The in vivo effect of nicotine bitartrate on mucociliary (mc) activity in the rabbit maxillary sinus was investigated. An animal model was used, which permitted administration of drugs directly into the artery feeding the sinus and simultaneous recording of changes in the mc activity. When nicotine was given ia (0.5-10.0 micrograms/kg) it resulted in a brief (1 min at most) acceleration of the mc wave frequency. The response was dose-dependent and a maximum increase of 34.9% was recorded at a dose of 10.0 micrograms/kg. The response was inhibited by a preceding injection of the ganglionic blocker hexamethonium (0.2 mg/kg) or the cholinergic antagonist atropine (0.2 mg/kg). The alpha and beta-adrenoceptor antagonists phentolamine (0.2 mg/kg) and propranolol (0.2 mg/kg) did not influence the response to nicotine injection. It is concluded that the acceleration of mc wave frequency after nicotine administration is probably mediated via stimulation of nicotinic receptors on postganglionic parasympathetic nerve cells.
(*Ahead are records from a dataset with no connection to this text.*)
Each row was made from one walk, in order. Every step used is in the known rows, and no mark comes twice. Write each row's walk.
(in the rows, 128 means zero)
Known rows
bipu-zopoz-redi-fedin-sosop: [ 79 158  45 210  96 112  53 112 138 132 124 168 110 169 146  96 201  88
 170 108  77  68 133 107 121]
fedin-bipu-zopoz: [137 141 146 108 114 108  68  96  81 112 124 104 156 125 126  93 192 123
 143  97 113 115 171 124 139]
sosop-bipu-zopoz-redi: [118 142 143 165  84  65  72 111  78  86 130 146 135 146 130 112 194 137
 174 112 108  87 160 144 171]
sosop-bipu: [158 123 182 123 121  95 104 110 113 124 139 132 130 117 122 120 134 129
 161 108 147  93 142 140 168]
fedin-redi: [121 139 131 156 139 108 128 157 144 108 143 169 138 109 127 117 133 158
 153 137 119 105 100 125 132]
fedin-zopoz: [113 139  92 118 103 130 120 117  94 115 137  89 154 131 131 125 159 109
 110 129 118 145 168 114 120]
fedin-sosop-zopoz-bipu: [177 131 113 121 105 105  59  40 122 166 123 115 120 111 112 112 165  80
 150  70 121 112 166 108 118]
bipu-zopoz: [111 133 112 123 101 115  90 123  91 112 125  96 139 154 135 110 169 138
 114 130 117 135 163 124 115]
zopoz-bipu: [135 118 156 134 127  88 112  69 109 138 130 126 128 115 145 139 140 135
 139  99 142 104 137 112 163]
sosop-zopoz: [158 139 107 104  94 126  96 112 103 109 118  95 126 129 129 110 147 115
 134 121 130 143 162 137 101]
zopoz-redi: [109 143 108 173 119 113 133 138 128 106 124 177 121 130 127 135 150 126
 153 127 100 112 116 138 143]
bipu-fedin-sosop: [110 124  99 147 127 126  98 114 193 171 124 161 106 130 136 129 153  87
 158 118 132 102  98 142 106]
redi-zopoz-bipu-buli: [119  87 152 117  83 102  74  67  84 117 107 116 109 109 142 148 192 121
  96  67 154 132 125 116 171]
sosop-bipu-fedin-zopoz-redi: [ 91 138 121 170  74  60  90 103 110  87 135 151 135 130 166 141 205 111
 197 125 134  80 145 166 174]
redi-fedin-bipu-zopoz: [113 149 128 142 106 100  47  91  94 104 127 105 142 142 168  82 199 121
 170  95 124  71 158 108 150]
fedin-redi-zopoz: [144 138 125 154  91 120  85 161 124 104 140 152 148 118 141 110 157 163
 110 118 140 105  91 137 152]
bipu-buli: [ 90  96 130 113 131 127 130 126 126 113 104 134  96 116 113 147 155 105
 128 112 116 155 124 113 113]
sosop-bipu-buli: [120  96 182 107 128  93 107 108 111 108 116 133  98 103 107 139 160 103
 160  92 135 122 138 127 153]
zopoz-bipu-buli: [100  88 158 119 131  90 115  67 107 122 108 132  98 104 130 156 165 113
 137  84 131 133 130  99 148]
redi-zopoz-bipu-fedin-sosop: [137 111 120 151  79 104  36  57 154 176 119 139 120 124 166 129 193 105
 125  72 168  76 100 140 164]
redi-zopoz: [148 125 121 128  80 144  88 132 103 121 124 111 140 132 143 118 151 138
  85 110 147 128 121 144 151]
sosop-zopoz-redi-bipu-buli: [114 110 143 139  77  99  74 106  98  57  80 148  91 120 131 109 204  97
 166  61 109 133 147 139 148]
redi-bipu: [141 112 180 133 117 116  96 114 126 118 119 124 132 127 146  98 141 130
 135  78 148 103 131 132 170]

Which walk is each row?
[ 99 115 142 134  78  97  79  98 122 103 119  94 147 139 193 105 192 116
 144  96 164 105 146 148 157]  redi-bipu-fedin-zopoz
[146 135 135 167 124 107  67  94 162 164 146 157 111 129 134  98 148  79
 190  81 133  39 122 111 158]  redi-fedin-sosop-bipu
[134  98 156 113 139 113  88  95 147 153 124 158  91 100  74 128 171  61
 165  68 109 111 132 111 136]  fedin-sosop-bipu-buli
[138 126 184 159 127  95  98 142 141  96 134 164 143 108 145  88 144 155
 161  91 138  78  99 130 171]  fedin-redi-bipu
[131 142 142 146 135 115  85  96 130 122 130 140 135 119 158 102 164 106
 184  91 133  63 126 114 159]  redi-fedin-bipu
[ 87 148  87 207 110 105 114 130 139  98 125 182 107 147 169 127 156 121
 178 126 109  70 105 123 154]  zopoz-redi-fedin
[131 147 119 173  95  89  51 100 114 129 136 167 126 139  98  99 202  92
 182  89  85  76 154 131 154]  fedin-sosop-bipu-zopoz-redi
[126  97 137  98  99  85  83  52  83 104  97  99  97 105 128 142 187 103
 143  78 132 148 166 109 120]  sosop-zopoz-bipu-buli
[171 130 156 131 135 114  86  98 149 170 145 150 122 112  87 109 142  84
 169  84 125  83 136 127 149]  fedin-sosop-bipu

研究了酒石酸尼古丁对兔上颌窦黏膜纤毛(mc)活性的体内效应。采用了一种动物模型,该模型允许将药物直接注入供应窦的动脉,并同时记录mc活性的变化。当经动脉注射尼古丁(0.5 - 10.0微克/千克)时,可导致mc波频率短暂(最多1分钟)加速。该反应呈剂量依赖性,在剂量为10.0微克/千克时记录到最大增加34.9%。预先注射神经节阻滞剂六甲铵(0.2毫克/千克)或胆碱能拮抗剂阿托品(0.2毫克/千克)可抑制该反应。α和β肾上腺素能受体拮抗剂酚妥拉明(0.2毫克/千克)和普萘洛尔(0.2毫克/千克)不影响对尼古丁注射的反应。得出的结论是,尼古丁给药后mc波频率的加速可能是通过刺激节后副交感神经细胞上的烟碱受体介导的。